The Doctor's eyes lit up. "Oh, you clever girl! Basic Omnipotent Time Theory. Mind you, that's just the basics; practically juvenile, but very good for a human. It's a bit tricky thought, isn't it? I mean, you have to account for alternate dimensions, time pockets, temporal rifts, turbulence. Then there's repeated temporal experiences and the time vortex. But, in theory, you've almost got it."
"Yeah, well, not really." The woman deflated. "I still can't explain time travel, per se. There would have to be some give, you know? Because, if someone could travel freely through time, they'd be able to alter it. But how would that work if all of time already exists?"
"Ah, it's all just sort of… Wibbly-wobbly timey-wimey."
Linda groaned. "Oh, Lord, make it stop!" She slammed her head against her desk in mock-anguish. "The illusion is shattered."
The Doctor furrowed his brow and sipped at his tea. "The illusion?"
Terri laughed. "She thought you were hot until about ten seconds ago."
"The accent's great and all, but you're obviously a geek like Terri."

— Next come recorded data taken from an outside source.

Each row has a class, written as a number after it.
[  5  -7   4  -2   4 -10   4   6  11 -13   2  -6   8  -5  -8  20   8   5
   4 -13   1 -14   2 -27  14   4  12 -12   5  -3 -16   2  12]
5
[  8  26  -1   6   3  29 -11   5   2   0   5 -29   7  -6  23   3  24   1
   4  39  14  26 -10  13   4   5 -13 -14 -17   9   1  -9 -13]
8
[-10  -8  36   7 -63 -11 -18  23 -18 -43   5  25 -15  -4  -3   7 -16 -49
  -2  -2 -32 -46  -2 -65  10   4 -13 -12  38  29 -49  -4 -20]
3
[ -2  -3  -6   0 -12  -4  -8  13  25 -15   4  -9  13  -8   8  22  18  -3
   0 -10   5 -16  -4 -16  24  10  13 -16   3  10 -20 -11   3]
7
[-42   7   9  46 -14 -19   6 -20  33 -32  18  61  24 -14  23 -14  26 -44
 -29  32   9  -3 -34 -18   2  16  -9 -59  24  17 -50  -7   6]
0
[-21 -29  -6   4  11   6  22  -2 -19   6   9 -30  27   2  30 -13  15 -19
  16 -20 -37   4 -22 -21  29  11 -33 -28 -27   2  -8  42  -6]
8
[  1  -8   3  11 -22   3   2  10  26 -21   5  -3  13 -11   2  10  12   6
   3   3   7  -9   8 -19   8   8  11  -5   0   9 -24   0   0]
3
[  7  18   9   6  -4  16  -6   4 -13   7  15 -35   8 -12  15   7  21  18
   7  34   3  26 -13  12   0   9 -15 -15 -25   5   5 -11 -14]
5
[ -7 -50  15  75   7  -2 -11   9  19  -5   6  17   5 -28  -4 -15  13 -13
  -5   5 -26  28  54 -48  29  12  49 -68  38  19  47 -36   7]
8
[ 11   4  -3  -2 -15  -3   6   5  26 -30  -1  -6   2   6  -9  31  23  -6
   3   9   0 -13   0 -25  -7   7   1   2  -4   3 -27  -7   0]
0
[  8 -16   0  -4  -9 -10   7   3  26 -11   3   2   4   1 -19  19  14   1
  15   2  10  -5  -6 -25   6   3   3 -13  -3   7 -18 -14   0]
9
[ 15  19   8  17 -18  19 -13   2  -6   7  11 -25  10 -15  21  -1  24   1
   8  33   7  20 -29   7  20  11 -22  -3 -17   6   4 -11 -15]
6
[ 20 -12  -4  -3 -11 -51 -28  50 -33  11  28  72 -21 -50 -17 -21 -17 -50
 -48  -6  17 -12 -30  40 -19 -15  33 -28  40  10 -10 -58   2]
4
[ 15  18   5  10 -10  21 -11   5   5  -9   9 -35  12 -12  12   5  32   4
   3  43   4  22 -22   6  -4   8 -20  -4 -27   4  -2   1 -15]
0
[  9  -4 -19  -4  -9   6  -7  15  20 -23  -5 -12  -2   3   0  22  15  -8
   4   0   2 -12   7 -19   5   4  13  -5   7   9 -25 -12   2]
8
[-44 -20   9  25  18  26   1   3 -16 -26  28 -33  40 -63   0 -23  15  -3
 -43  63  -6  14   5 -17  -6  -3  10  -2 -18   0  24  66  23]
5
[-43   1  16  41 -45 -25 -14   5  47  -1  33  54   0  -5  -1  -3  -6 -62
   9 -15   0  -9 -38  15  43  -4  -9 -86  14  19 -18  15 -31]
4
[ 13 -23  -7  12  -9  -2   4   0  19 -16   3   4   0  -3 -14  16   8  -4
   3  -3   8  -4   1 -26  -4  12  12 -11   2   1 -18  -4  14]
2
[  2  -4   3   1 -22  -1  -6  13  11 -25   8  -4  10  -8  -4  18  14  -9
   6  -7   3 -15 -11 -27  12   7   6 -14  15   5 -25   2   7]
5
[  4  27   9   0   6  20 -10   2  -2   4   8 -41  17 -13  31   6  28  12
   1  36  15  20 -14  12   7  12 -14  -5 -32   8   3 -13 -12]
7
[  3  -6  -6   0 -21   8   5  13  17 -23   2  -7   6 -10  -3  16  10   1
   1   2   9 -14   7 -12  -1   8   7   2   6   8 -26  -1   3]
3
[  4  -8 -11  14 -11   5  -7   5  35 -25   9  -4   8  -4   0  13  25   0
  -2  17  14  -3  -7 -22  -1  11  10  -5  -7   3 -18  -4  15]
2
[-27 -15  30  29 -12 -52  12 -15  -2 -36 -17  60  -4  28  -1   1 -20 -92
  12 -35 -26 -53  42 -65   4   2  -1 -49  79  17 -50 -37  -8]
8
[-30  -4  11  71  -9  -2   2   4  -7   5  18   1  49 -21  55  -8  33 -10
 -11  50  26   6 -25 -23  25  21 -26 -61  19  35 -14 -27 -18]
5
[ 12  23  13   6  -2  24 -12  -3   0  -1  10 -27  10 -20  10   0  28   5
  13  43   6  29 -15   1  -1   8 -20  -6 -23   7   3   0 -10]
1
[ 10 -15  -6   7 -19   4   7   8  11 -14   0   0   4  -5   3  13  11  -2
   0  -2   3 -15 -11 -42  12  16   8   3   5   6 -15  -8  14]
6
[ 27 -16  12  10   9   9 -15   1   6   2 -11  -4  20 -16  -3  -1 -13  23
  -9  12  19  -3  19 -32  47 -11   8   3  -8   1  -7  11   1]
8
[ 10 -21  -6  -7  -7   9   1  16  17 -19  -6 -16   1  -7 -12  18   7  -6
  16  -5  12 -20   9 -19   2   1   8   3   3   3 -24  13   3]
4
[  1  -4  -3   0  -9  -1   7  -3  26 -19   5   5  13  -8  -4  12  18  -8
   7   2   5  -6  -4 -28   3  10   3  -9  -4   3 -25   2  11]
1
[ 14  18   6  18  -6  15 -13  -2   2   6  19 -25  10 -10  19  -5  26   5
   5  41  11  31 -22  15  -4  10 -20  -9 -35   2   3 -11 -10]
2
[  9  14  10   9   3  17 -13   3   9   3   9 -25  18 -17   9  -4  36   5
  12  40  17  27 -28   8  18   4 -24 -18 -15   8  -1  -9 -11]
9
[-34  -3  14  37 -40  -7 -24  41 -37 -14  14  13  -7 -29  29  -2  16 -10
 -38  51 -14   6  12 -17 -18  12  34 -19  38  42   3 -53 -32]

The younger geek laughed, while the Doctor managed to look offended, befuddled, and slightly amused. "Well, anyway, it's not like it matters." Terri laughed. "Even if I could figure out the rest of the theory, it's not like I'll be able to build a time machine or something."
Linda giggled. "Yeah, you'll just have to wait for your precious spaceman to sweep you off to the stars!"
Terri blushed. "Oh, come on, Linda, not today."
The Doctor quirked a brow and shot a glance at Terri, making her blush even harder. "Spaceman?"
"Yes! Oh my little Terri Bear told me, when we were very very drunk one night at the bar down the street, that she always wished" she did a mocking impression of her friend "that she could 'find herself an alien—or a time traveler!—to take her away to the stars, and she'd never have to see this stupid town again.' Said she'd seduce them if she had to." With that, Linda threw a wink at the very embarrassed alien time-traveler.
"OK! Tea time over! Time to go to the football game!" Terri shouted, jumping to her feet and grabbing the mugs out of their hands.
"You're going to a football game?" Linda grinned.
"Y-yeess?" Terri answered cautiously as she pushed the Doctor toward the door.
"Wait!" Linda shouted as they headed out. "There is no way-nostinkin' way- I am letting my little Terri Bear go to her first actual, honest-to-God, American, football game without me as a witness." With that decided, she grabbed an atrocious maroon hat and dashed out the door behind them.